И тогда я вспоминаю цветаевское стихотворение о том, что ничего на самом деле время не лечит. Мое самое любимое у нее. «Тебе – через сто лет».

 
К тебе, имеющему быть рожденным
Столетие спустя, как отдышу, —
Из самых недр – как на смерть осужденный,
               Своей рукой пишу…
 

Там, в этом стихотворении, есть строчки про розовое. Розовое платье:

 
Бьюсь об заклад, что бросишь ты проклятье
Моим друзьям во мглу могил:
– Все восхваляли! Розового платья
                 Никто не подарил!
 

…райский розовый цвет, цвет бледного кизила, цвет ситцевой розы, цвет попурри, цвет взбитого персика (так и написано в таблице оттенков), цвет вечернего песка, лососевый цвет, сладкий лиловый оттенок, цвет ледяной розы, цвет омарового супа, шокирующий розовый цвет. Их много.

Какой из этих цветов хотела Цветаева, написавшая: «Все восхваляли? Розового платья никто не подарил»? Не знаю.

Потому что на самом деле Цветаева нежно-розового почти не носила: она запомнилась кому-то из ее видевших «бежевой».

 
Со мной в руке – почти что горстка пыли —
Мои стихи! – я вижу: на ветру
Ты ищешь дом, где родилась я – или
             В котором я умру.
 

На встречных женщин – тех, живых, счастливых, —

 
Горжусь, как смотришь, и ловлю слова:
– Сборище самозванок! Всё мертвы вы!
Она одна жива!
 

А вот из совсем другого стихотворения:

 
Если б только не холод крайний,
Замыкающий мне уста,
Я бы людям сказала тайну:
Середина любви – пуста.
 

Строчка про розовое платье написана в 1919-м, а вышеприведенные в 1924-м. Правда, в 1939-м Цветаева эти строчки из «Посвящения» убрала. «Поэма Горы» (как, впрочем, и «Поэма Конца»), рассказывающая про разрыв с тогдашним ее возлюбленным и любовником Константином Родзевичем, была переписана Цветаевой для литературоведа Евгения Тагера, к которому она тоже была неравнодушна. Почему вылетела строфа, мне неизвестно.

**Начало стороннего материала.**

Here is a tiny trained network, its code and every weight. The questions are about switching its units off for an input and a class, where a switched-off unit gives its printed mean instead of its output.

import numpy as np


def w(rows, s, z=0):
    codes = np.array(rows[::2]) - 128.0
    scale = np.full(codes.shape[1], s)
    scale[-1] = z or s
    return codes * scale


def f(y):
    return y / 2 * (1 + np.tanh(0.7978845608 * (y + 0.044715 * y**3)))


def log_softmax(a):
    a = a - a.max(-1, keepdims=True)
    return a - np.log(np.exp(a).sum(-1, keepdims=True))


def net(x, mask):
    res = np.array(x, float).reshape(1, 3) / 4 @ E
    y = f(res @ A[0][:, :-1].T + A[0][:, -1])
    res = res + np.where(mask, y, B[0][:, -1]) @ B[0][:, :-1]
    return log_softmax(res[-1] @ U[:, :-1].T + U[:, -1])


A, B = {}, {}
E = w([
[68,3,141],'x0',
[214,93,235],'x1',
[228,61,34],'x2',
],0.0043)
A[0] = w([
[104,134,95,87],'neuron 1',
[75,162,183,89],'neuron 2',
[103,146,151,79],'neuron 3',
[118,102,134,76],'neuron 4',
[66,177,188,86],'neuron 5',
[114,131,110,55],'neuron 6',
[68,23,143,80],'neuron 7',
[79,142,62,98],'neuron 8',
[140,121,114,61],'neuron 9',
[48,151,32,103],'neuron 10',
[185,96,69,97],'neuron 11',
[216,86,41,102],'neuron 12',
[155,119,165,88],'neuron 13',
[128,128,131,29],'neuron 14',
[121,132,134,75],'neuron 15',
[125,130,130,66],'neuron 16',
[144,121,114,51],'neuron 17',
[103,135,94,90],'neuron 18',
[170,107,88,85],'neuron 19',
[58,170,201,86],'neuron 20',
[85,156,173,90],'neuron 21',
[92,152,166,86],'neuron 22',
[120,132,134,14],'neuron 23',
[148,165,124,64],'neuron 24',
[142,124,143,62],'neuron 25',
[77,39,141,75],'neuron 26',
[128,121,124,32],'neuron 27',
[130,142,129,69],'neuron 28',
[130,128,130,34],'neuron 29',
[88,137,79,75],'neuron 30',
[190,246,119,73],'neuron 31',
[186,106,203,90],'neuron 32',
[160,110,97,72],'neuron 33',
[139,153,124,140],'neuron 34',
[137,125,141,95],'neuron 35',
[126,128,124,4],'neuron 36',
[102,81,137,76],'neuron 37',
[190,104,208,101],'neuron 38',
[126,129,129,36],'neuron 39',
[133,124,119,43],'neuron 40',
[136,146,126,118],'neuron 41',
[128,127,120,23],'neuron 42',
[130,127,126,119],'neuron 43',
[147,166,122,111],'neuron 44',
[129,128,126,25],'neuron 45',
[188,105,205,97],'neuron 46',
[130,132,128,103],'neuron 47',
],0.013,0.0033)
B[0] = w([
[96,145,107,127],'neuron 1',
[132,59,89,171],'neuron 2',
[130,105,91,123],'neuron 3',
[138,149,102,113],'neuron 4',
[140,49,60,190],'neuron 5',
[110,142,92,107],'neuron 6',
[224,220,48,193],'neuron 7',
[56,161,110,172],'neuron 8',
[126,121,93,110],'neuron 9',
[3,184,105,226],'neuron 10',
[133,56,80,191],'neuron 11',
[138,8,57,253],'neuron 12',
[89,147,102,137],'neuron 13',
[125,134,95,97],'neuron 14',
[127,126,107,109],'neuron 15',
[126,130,106,106],'neuron 16',
[127,121,84,108],'neuron 17',
[95,145,109,129],'neuron 18',
[134,85,81,153],'neuron 19',
[137,30,76,201],'neuron 20',
[131,74,96,154],'neuron 21',
[130,86,96,142],'neuron 22',
[124,130,82,95],'neuron 23',
[147,160,93,125],'neuron 24',
[112,141,94,110],'neuron 25',
[201,202,64,172],'neuron 26',
[127,136,89,98],'neuron 27',
[133,138,97,110],'neuron 28',
[123,134,88,98],'neuron 29',
[77,161,93,143],'neuron 30',
[230,250,28,235],'neuron 31',
[36,168,88,197],'neuron 32',
[129,98,84,134],'neuron 33',
[146,145,135,144],'neuron 34',
[116,135,113,119],'neuron 35',
[121,136,80,92],'neuron 36',
[161,161,92,128],'neuron 37',
[29,171,95,211],'neuron 38',
[124,133,90,98],'neuron 39',
[124,129,91,102],'neuron 40',
[139,142,125,130],'neuron 41',
[121,134,86,96],'neuron 42',
[129,128,124,125],'neuron 43',
[154,157,119,143],'neuron 44',
[124,134,89,96],'neuron 45',
[34,170,92,204],'neuron 46',
[130,132,121,119],'neuron 47',
],0.046,0.0039)
U = w([
[134,37,100,165],'0',
[29,166,132,153],'1',
[208,186,109,132],'2',
[152,102,254,253],'3',
[129,121,145,31],'4',
[129,121,145,25],'5',
[130,121,146,4],'6',
],0.0078,0.0049)

Each question gives the input, the list of numbers given to net, and the class t.
The units are the neurons (one row each of A and B). Each row of codes is followed by its name. A weight is (code - 128) times the scale printed after its matrix; where a second scale follows, it is the last column's (A, B and U).
mask holds one flag per neuron, in row order. A switched-off neuron (its flag False) gives its mean, the last column of its row in B, instead of its output. The means were averaged over made-up inputs and are rounded, as every weight is.
A unit's drop is (log p(t) with every unit on - log p(t) with that unit switched off) / (log p(t) with every unit on - log p(t) with every unit switched off).
The circuit of an input: a set's keep is (log p(t) with only the set's units on - log p(t) with every unit switched off) / (log p(t) with every unit on - log p(t) with every unit switched off). Starting from the 12 units with the biggest drops (on a tie, the unit counted first), units are removed one at a time, each time the one whose removal leaves the highest keep (on an exact tie, the one counted first), for as long as the keep stays at least 0.8.
circuit, biggest first: the units of the circuit, biggest drop first
unit that matters most: the unit with the biggest drop
k most important neurons: the k neurons with the biggest drops, biggest first
drop when u is switched off: that unit's drop, to one decimal
input [5,-2,-4], class 2: circuit, biggest first : (neuron 7)
input [-4,-3,0], class 2: 2 most important neurons : (neuron 31; neuron 38)
input [8,-8,6], class 1: 2 most important neurons : (neuron 10; neuron 8)
input [-2,-4,-4], class 0: 4 most important neurons : (neuron 38; neuron 46; neuron 32; neuron 5)
input [4,0,1], class 2: 2 most important neurons : (neuron 7; neuron 26)
input [-8,8,5], class 1: 2 most important neurons : (neuron 38; neuron 46)
input [-8,2,-7], class 2: 4 most important neurons : (neuron 31; neuron 12; neuron 11; neuron 44)
input [3,1,-3], class 3: 2 most important neurons : (neuron 31; neuron 12)
input [2,2,1], class 3: 2 most important neurons : (neuron 31; neuron 10)
input [-2,-6,-7], class 0: 2 most important neurons : (neuron 20; neuron 5)
input [-5,-2,-4], class 2: 2 most important neurons : (neuron 31; neuron 12)
input [2,-7,6], class 1: 3 most important neurons : (neuron 10; neuron 8; neuron 20)
input [3,-8,6], class 1: drop when neuron 8 is switched off : 0.1
input [-6,-1,-3], class 2: drop when neuron 31 is switched off : 0.6
input [-3,-3,3], class 3: drop when neuron 7 is switched off : 0.2
input [-3,-1,2], class 3: unit that matters most : neuron 7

Платье, впрочем, мелькнет еще один раз. «Цветом омарового супа». Цветаева будет в одном письме к приятелю утверждать, что подарила невесте Родзевича свадебное платье. Вряд ли розовее. Но подарила. «Кстати знаете ли Вы, что мой герой «Поэмы Конца» женится, наверное, уже женился. Подарила невесте свадебное платье (сама передала его ей тогда с рук на руки, – не платье! – героя)».

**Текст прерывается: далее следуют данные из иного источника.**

Below are the code and all the weights of a small trained network. Each question names an input and a class and asks about switching units off, where a switched-off unit gives its printed mean instead of its output.

import numpy as np


def w(rows, s, z=0):
    codes = np.array(rows[::2]) - 128.0
    scale = np.full(codes.shape[1], s)
    scale[-1] = z or s
    return codes * scale


def f(y):
    return np.maximum(y, 0)


def log_softmax(a):
    a = a - a.max(-1, keepdims=True)
    return a - np.log(np.exp(a).sum(-1, keepdims=True))


def net(x, mask):
    res = np.array(x, float).reshape(1, 4) / 4 @ E
    y = f(res @ A[0][:, :-1].T + A[0][:, -1])
    res = res + np.where(mask, y, B[0][:, -1]) @ B[0][:, :-1]
    return log_softmax(res[-1] @ U[:, :-1].T + U[:, -1])


A, B = {}, {}
E = w([
[169,82,119,155,142,97,120,98,142,105],'x0',
[116,133,98,178,13,169,2,27,45,165],'x1',
[164,88,119,19,168,213,82,122,89,61],'x2',
[245,225,196,188,173,192,248,72,88,224],'x3',
],0.0069)
A[0] = w([
[122,148,89,164,48,131,43,47,48,152,244],'n1',
[217,131,195,203,211,198,195,95,65,198,31],'n2',
[44,177,94,191,86,31,172,146,198,172,254],'n3',
[155,91,136,98,171,157,102,118,89,115,42],'n4',
[128,157,164,86,217,65,199,177,244,73,196],'n5',
[29,65,81,97,102,47,72,193,150,48,69],'n6',
[150,52,138,80,184,172,115,99,125,11,199],'n7',
[59,95,48,106,125,67,54,152,160,131,83],'n8',
[113,125,192,82,180,206,129,200,65,86,175],'n9',
[135,80,139,51,133,254,102,88,104,121,66],'n10',
],0.0074,0.0037)
B[0] = w([
[102,92,85,32,86,130,225,80,72,75,218],'n1',
[197,189,196,188,170,206,128,181,64,99,221],'n2',
[194,18,167,193,201,130,177,35,144,216,236],'n3',
[29,112,209,182,156,210,230,67,88,124,147],'n4',
[165,137,67,42,100,97,254,75,21,50,250],'n5',
[189,135,165,178,175,224,92,215,83,40,230],'n6',
[124,32,161,144,201,139,159,39,132,177,197],'n7',
[125,78,168,125,231,195,127,116,97,82,198],'n8',
[137,77,148,166,162,126,185,35,157,171,182],'n9',
[65,64,152,248,179,48,215,97,187,135,174],'n10',
],0.007,0.012)
U = w([
[162,181,176,211,144,255,100,162,107,62,93],'0',
[141,105,122,139,131,159,152,63,134,154,253],'1',
[118,148,70,83,72,110,188,52,73,72,95],'2',
[102,74,179,232,166,88,150,36,191,188,48],'3',
[158,142,120,121,127,114,100,60,171,126,196],'4',
[161,204,70,62,111,61,10,189,252,95,3],'5',
[60,231,70,135,41,17,42,180,188,156,3],'6',
],0.0072,0.0044)

Each question gives the input, the list of numbers given to net, and the class t.
The units are the neurons (one row each of A and B). Each row of codes is followed by its name. A weight is (code - 128) times the scale printed after its matrix; where a second scale follows, it is the last column's (A, B and U).
mask holds one flag per neuron, in row order. A switched-off neuron (its flag False) gives its mean, the last column of its row in B, instead of its output. The means were averaged over made-up inputs and are rounded, as every weight is.
A unit's drop is (log p(t) with every unit on - log p(t) with that unit switched off) / (log p(t) with every unit on - log p(t) with every unit switched off).
The circuit of an input: a set's keep is (log p(t) with only the set's units on - log p(t) with every unit switched off) / (log p(t) with every unit on - log p(t) with every unit switched off). Starting from all 10 units, units are removed one at a time, each time the one whose removal leaves the highest keep (on an exact tie, the one counted first), for as long as the keep stays at least 0.8.
circuit, biggest first: the units of the circuit, biggest drop first
unit that matters most: the unit with the biggest drop
top k neurons: the k neurons with the biggest drops, biggest first
drop when u is switched off: that unit's drop, to one decimal
input [-5,-7,-4,-4], class 2: circuit, biggest first -> (n5)
input [-3,-6,8,5], class 3: top 2 neurons -> (n9, n10)
input [6,3,7,5], class 3: top 4 neurons -> (n10, n6, n5, n7)
input [-5,-2,8,-6], class 3: top 2 neurons -> (n7, n10)
input [-5,6,0,-3], class 2: top 2 neurons -> (n1, n2)
input [-3,-5,7,6], class 3: top 2 neurons -> (n9, n6)
input [6,-1,7,-6], class 3: top 4 neurons -> (n7, n10, n2, n9)
input [4,5,7,6], class 3: top 3 neurons -> (n10, n6, n5)
input [7,7,-4,-7], class 0: top 3 neurons -> (n6, n5, n8)
input [-4,-6,1,-7], class 0: top 3 neurons -> (n6, n1, n8)
input [-5,8,7,3], class 2: top 2 neurons -> (n1, n3)
input [-3,1,5,-5], class 0: top 4 neurons -> (n6, n3, n5, n8)
input [-2,0,4,-2], class 3: drop when n10 is switched off -> 0.2
input [-8,-4,-7,8], class 0: unit that matters most -> n2
input [-6,-7,-4,5], class 2: drop when n6 is switched off -> 0.4
input [-4,-2,2,-6], class 0: drop when n6 is switched off -> 1.0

Впрочем, бедная невеста (из смертных, из нас, женщина простая, без божеств) этот факт опровергает. Зато свидетельствует, что ей было очень неприятно найти, уже после их свадьбы, в кармане мужа пламенную призывную записку от Цветаевой. «Она всегда так поступала. Противно даже!»

А Родзевичу, наверно, нет: было даже смешно. Он был человеком красивым, изящным, чем-то напоминал Андрея Болконского: «ироничный, мужественный, даже жестокий. К Марине он большого чувства не питал, он её стихов не ценил и даже, вероятно, не читал».

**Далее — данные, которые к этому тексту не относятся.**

3 -8 19 0 -11 -4 -9 -1 4 6 1 7 0 -8 -5 12 3 2 -3 8 0 8 2 -1 3 -3 -1 1 9
 3 5 -5 -> H & K
-1 -8 0 5 1 -5 -4 6 -7 2 -1 -4 -2 17 5 8 4 -2 15 6 -4 1 2 3 -6 -6 -4 0 4
 -23 -1 -5 -> Y & A
6 0 -45 2 3 7 10 -1 6 0 1 -1 2 -17 7 1 2 9 -11 3 -5 2 -4 6 2 9 0 -2 -2
 -19 3 -10 -> H & A
0 -8 12 -5 -14 -9 -2 1 -4 4 -1 11 -1 8 -3 -2 -1 2 2 1 -4 7 3 1 2 -5 -6
 -3 5 2 -3 -7 -> H & A
-3 0 22 -4 -7 -5 -5 0 2 2 -4 1 0 4 -11 -3 -4 -2 9 -2 1 -1 4 -14 0 -3 -6
 0 -1 15 -2 5 -> S & V
-1 0 30 3 -8 -8 -8 0 -4 3 -1 5 -4 2 -5 16 -1 1 4 3 4 5 -2 -1 -8 -9 -5 0
 9 6 5 -2 -> Y & K
-1 2 1 -2 -1 -4 1 2 1 0 1 -3 2 -2 -1 -4 -1 -2 3 -1 1 1 -1 -3 3 -1 -1 0 3
 4 0 5 -> H & V
-4 -6 33 -3 -8 -4 -9 -4 -3 4 -1 6 2 5 -7 9 -1 1 -2 2 1 4 2 -3 1 -6 -12
 -3 6 12 -3 -7 -> H & K
0 -1 3 7 3 4 -5 5 -2 3 -2 -3 3 4 8 19 0 5 2 6 -3 0 0 -6 2 -1 1 2 -1 -15
 -2 -7 -> Y & K
7 1 -2 -6 -6 1 6 -6 -4 0 0 -1 3 -5 -6 -12 3 1 -5 2 5 9 3 1 2 0 -1 -2 4 3
 -3 5 -> S & G
-1 0 -7 -3 -5 2 6 -1 8 -4 -3 0 1 -8 -1 -6 2 -2 1 1 3 2 0 -5 2 -3 5 -1 1
 1 0 1 -> S & V
-2 5 14 3 -1 -1 -2 1 1 0 -3 -2 4 0 -3 -5 -7 -1 4 -6 1 6 2 -19 2 -5 -5 3
 -2 -1 -2 4 -> S & V
2 -2 3 -3 -7 -3 -4 -3 -1 3 1 3 4 -2 -7 -2 -1 3 -9 -2 -3 1 1 -4 0 7 -1 -2
 -4 14 -1 -5 -> H & A
-5 -11 28 -4 -15 9 7 -17 3 4 0 10 3 -21 -10 8 7 7 -11 16 22 1 6 16 -2
 -21 -3 -2 24 0 0 1 -> S & A
0 3 0 3 0 -5 -3 2 -2 0 -2 2 -4 2 -1 0 -5 -1 -1 -4 0 -1 -3 -4 -1 5 1 0 0
 3 -3 0 -> Y & V
0 -8 46 -9 -25 7 2 -27 6 1 0 12 -1 -32 -18 0 12 0 -19 9 33 1 3 21 -5 -19
 2 -6 27 30 -1 11 -> R & V
8 4 1 -1 -6 5 8 -6 8 1 1 1 7 -15 -7 -1 -7 2 1 -6 2 1 2 -18 -2 -8 -2 2 2
 -5 3 2 -> S & V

…цвет лилово-древесный, вересковый цвет, цвет пепел розы.

А она, Марина Иванна, как сгоревшая роза, всё твердит и твердит о своем, ссорится, доказывает, упрекает.

 
Как живётся вам с другою, —
Проще ведь? – Удар весла! —
Линией береговою
Скоро ль память отошла
 
 
Обо мне, плавучем острове
(По́ небу – не по водам!)
Души, души! – быть вам сестрами,
Не любовницами – вам!
 

Память отошла скоро. Жизнь Родзевича после разрыва с Цветаевой сложилась более чем ярко. Ариадна Эфрон про Родзевича сказала более чем ярко: он имел «мотыльковую сущность и железобетонную судьбу». Судьба его была действительно сперва железобетонной, потом странно мягкой, как вязаные носки.

Родзевич воевал в составе интербригад в Гражданской войне в Испании, был участником французского Сопротивления во время Второй мировой, попал в нацистский концлагерь, после войны жил в Париже, занимался резьбой по дереву (последнее удивительно звучит в общем ряду), кто-то даже утверждал, что он был и агентом советской разведки. Умер же Родзевич на 93-м году жизни в доме престарелых под Парижем.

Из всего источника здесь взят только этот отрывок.